# Avatars



## High Meadow Miniatures (Aug 29, 2007)

My avatar is my 2003 palomino stallion "Sundance" & his 2007 palomino pinto half brother "Java" You can see the family resemblense!! (I can't spell today)


----------



## Witts Mini Horse Ranch (Aug 29, 2007)

I had to go back and look, since I change it often. Mine is Little Americas Tex Bonita with her 2007 colt "Witts Diablo Smokin Gun" aka Gunner sire by "Shenandoah Paints Diablo" he is almost a carbon copy of his daddy.


----------



## Coventry Lane Farm (Aug 29, 2007)

Buckeye WCF Classical Story, a classic shetland yearling stallion is in ours and was awarded at the 2007 National Shetland Congress Best Groomed Pony of the Show by Farnam Companies and received Reserve Champion and it was our first trip to Congress and won't be our last, had a very nice time and met alot of very nice people from LB forum! See everyone at the Nationals next week and have a safe trip!


----------



## Leeana (Aug 29, 2007)

Mine is my foundation sr gelding Royal Salsa ASPC who went 9th at Congress this year. Here are some more pictures.
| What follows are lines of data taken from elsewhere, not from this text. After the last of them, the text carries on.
Each row is a point. The points of each table are mixes of a few directions, plus a little noise. Count the directions of each table, and those that both share. Where both have some left over, give the other angles between the two spaces (their principal angles), to ten degrees, smallest first.
(in the rows, 128 means zero)

First (7 x 3):
[[166 180 125]
 [ 81  64 131]
 [ 92  78 131]
 [151 161 126]
 [174 191 125]
 [151 160 126]
 [ 82  65 132]]
Second (6 x 3):
[[118 133 127]
 [239  74 137]
 [ 62 160 123]
 [120 132 127]
 [ 74 154 123]
 [155 115 130]]
Directions: first 1, second 1, shared 0; angles 80

First (9 x 8):
[[166  64  73 167  63 167 143 123]
 [ 95 184 176  95 187  94 115 133]
 [ 86 196 187  88 197  87 112 133]
 [110 156 153 110 157 110 121 131]
 [136 115 118 135 115 135 130 126]
 [144 101 105 144 100 144 135 126]
 [ 86 198 189  86 199  86 112 133]
 [171  57  67 170  55 171 144 123]
 [158  79  87 157  79 157 140 124]]
Second (7 x 8):
[[122 126 133 133 116 121 102 122]
 [ 78  21 160 166 111  94 171 205]
 [155 142 128 122 114 130 166 154]
 [113 171 113 139 171 191  62 150]
 [144  93 157 104  66  85 136 112]
 [131 164  98 172 142 103 154 115]
 [155 179 107  60 175 172 105  38]]
Directions: first 1, second 5, shared 0; angles 70

First (10 x 12):
[[ 99 129 182 135 195 249 127  90 111  67 136 108]
 [141 127 102 124  98  71 129 146 136 157 124 138]
 [122 129 141 130 143 156 128 119 124 114 129 123]
 [119 128 146 130 150 168 127 115 123 107 131 122]
 [122 128 141 130 144 157 127 119 124 114 129 123]
 [130 127 123 127 121 116 128 131 129 134 127 129]
 [142 128 101 125  96  68 128 146 136 158 124 138]
 [143 127 101 125  95  68 128 147 136 159 124 138]
 [138 129 110 125 106  87 128 140 133 148 125 134]
 [125 129 132 128 134 137 128 124 127 124 129 126]]
Second (10 x 12):
[[141 113 159 139 110 129 149 124 128 151 138 128]
 [160 127 132 125 117 160 106 151 136 161 142 115]
 [103 158  88 132 173 121 100 119 145 111 119  96]
 [130 109 154 130 105 118 157 122 116 127 129 150]
 [159 118 155 137 111 150 129 139 136 171 145 113]
 [ 83 156  73 115 170 104 106 116 126  70 103 130]
 [139 124 136 129 121 136 128 133 129 140 133 126]
 [148 108 157 128  99 135 146 134 120 145 136 144]
 [142 105 146 113  92 131 145 139 106 121 128 169]
 [ 77 160  82 132 182  96 114 102 138  83 107 108]]
Directions: first 1, second 3, shared 0; angles 80

First (10 x 20):
[[118 128 109 144 110 120 118 144 139 158 125 120 115 121 119 124 139 124
  119 107]
 [134 140 146 104 116 112  76  87  93 125 113 144 168 149 111 126 143  87
  132 143]
 [120  83 151 123 115 167 156 129 175  94 127 117 123 112 132 157  95 125
   72 144]
 [151 159 134 101 162 117 115 105  74  97  87 181 154 148 126 101 142 114
  134 125]
 [114 127 122 145 102 112 109 130 138 173 173  83 121 127 126 140 136 134
  167 135]
 [113 120 113 144 102 124 114 143 145 157 122 118 116 119 117 127 138 116
  110 108]
 [165 146 133 124 229 152 249 159 123  60 168 137  96 124 190 122  88 240
  192 152]
 [114 100 120 144 109 147 146 151 170 133 126 112 106 109 127 139 115 131
   88 115]
 [125 137 126 123 110 112  87 112 109 147 115 135 145 138 110 121 147  96
  128 124]
 [128 137 126 126 124 117 110 121 115 138 125 132 136 134 123 123 139 118
  137 126]]
Second (11 x 20):
[[110 104 143 129  85 130  98 111 152 148 154  89 139 127 116 157 123 103
  122 148]
 [117 124 140 133 100 114  98 110 133 160 178  82 139 135 124 150 131 122
  167 156]
 [153 139 145 101 175 142 156 117 101  68  99 174 142 137 141 116 116 138
  119 137]
 [103 108 125 146  76 120  95 128 157 176 159  82 124 121 113 149 134 108
  128 131]
 [128 116 146 120 121 134 126 113 133 117 140 118 140 132 128 143 118 122
  128 148]
 [160 169 116 108 194 125 153 134  74  80  65 208 133 138 138  81 139 141
  123 101]
 [150 161 103 128 181 124 166 156  98 105  85 183 110 126 143  87 138 158
  129  91]
 [125 115 129 136 131 140 157 143 151 123 145 112 110 117 139 138 114 151
  127 134]
 [ 96 107 110 153  59 118  77 137 162 189 127  96 121 116  98 138 146  84
   93 104]
 [106 104 123 144  90 135 118 139 164 153 134 101 116 115 117 143 125 114
   99 120]
 [160 165 132 109 194 123 164 125  83  88 122 165 133 143 152 105 127 168
  174 136]]
Directions: first 4, second 4, shared 4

I got him from Nicole (New_Image) on the forum over a year ago. Showed him in 2006, gave him 2007 off and just took him to Congress. Next year he will be on my show string agian for 2008.


----------



## Jill (Aug 29, 2007)

All of my miniatures are posted :bgrin



: :bgrin

1st -- my farm logo

2nd -- pictured twice, *Erica's Echos of My Destiny (HOF)*, stallion proudly co-owned with Erica... Nat'l Top 10, 5, and 3, Many time Grand Champion, Halter Hall of Fame, AMHR National All Star, AMHA Honor Roll, grandson of both Double Destiny and Buck Echo

3rd -- pictured twice, *Erica's Gone and DunIT*, grey-grullo stallion, National Top 10, AMHA Honor Roll, Multi Champion, Grandson of both BTU and Yellow Diamond Little Feather, great grandson of Egyptian King

4th -- *Little King’s BT Bacardi Gold*, golden palomino show gelding, Supreme Champion, son of BTU

5th -- *Erica’s Big City Blue By U*, greying show colt, grandson of Buckeroo sired by Little Kings Big City Buck

6th -- *Erica's Sweet as Sugar*, perlino pinto mare, granddaughter of BTU

7th -- *Tibb’s Sundowner (HOF)*, silver bay show gelding, Halter Hall of Fame, Multi National Champion, 20x Grand Champion

8th -- *Erica's Double Dipped*, perlino pinto mare, granddaughter of BTU

9th -- *Harrell’s Rowdys Reflection of Hope*, silver dapple mare, daugher of Cross Country Rowdys Reflection, Grand Champion

10th -- *Erica's Big City Bomb Shell*, perlino filly, Buckeroo granddaughter, daughter of Little Kings Big City Buck

11th -- *Triple H Buckin Khaki*, buckskin mare, halter champion

12th -- *Triple H Derby Day Miracle*, palomino gelding (jumping), many time champion as a stallion, National Top 5 performance

13th -- *Whinny For Me's AA Eclipse*, black pinto gelding, first miniature I purchased

14th -- *Fantasy Corral’s Secret Treasure*, greying filly, Buckeroo and EK lines

15th -- *Whinny For Me's Skippin Miracle*, first home bred foal, multi champion gelding

16th -- *Harrell’s Flirting With Perfection*, silver buckskin show filly, Buckeroo and Rowdy lines

17th -- *Harrell’s Rowdys Reflection of Hope* and *Harrell’s Flirting With Perfection*

18th -- *Little Wee Klassic Showgirl*, bay leopard B division mare, 5 generations of leopard behind her

19th --*Harmony Hill’s Harvest Gold*, palomino dun mare, driving and halter champion

20th -- *Edgewood Skip To My Lou*, silver dapple pinto mare, halter champion, push button driving horse

21st -- some ribbons


----------



## midnight star stables (Aug 29, 2007)

It's usually Nitro, my white gelding.....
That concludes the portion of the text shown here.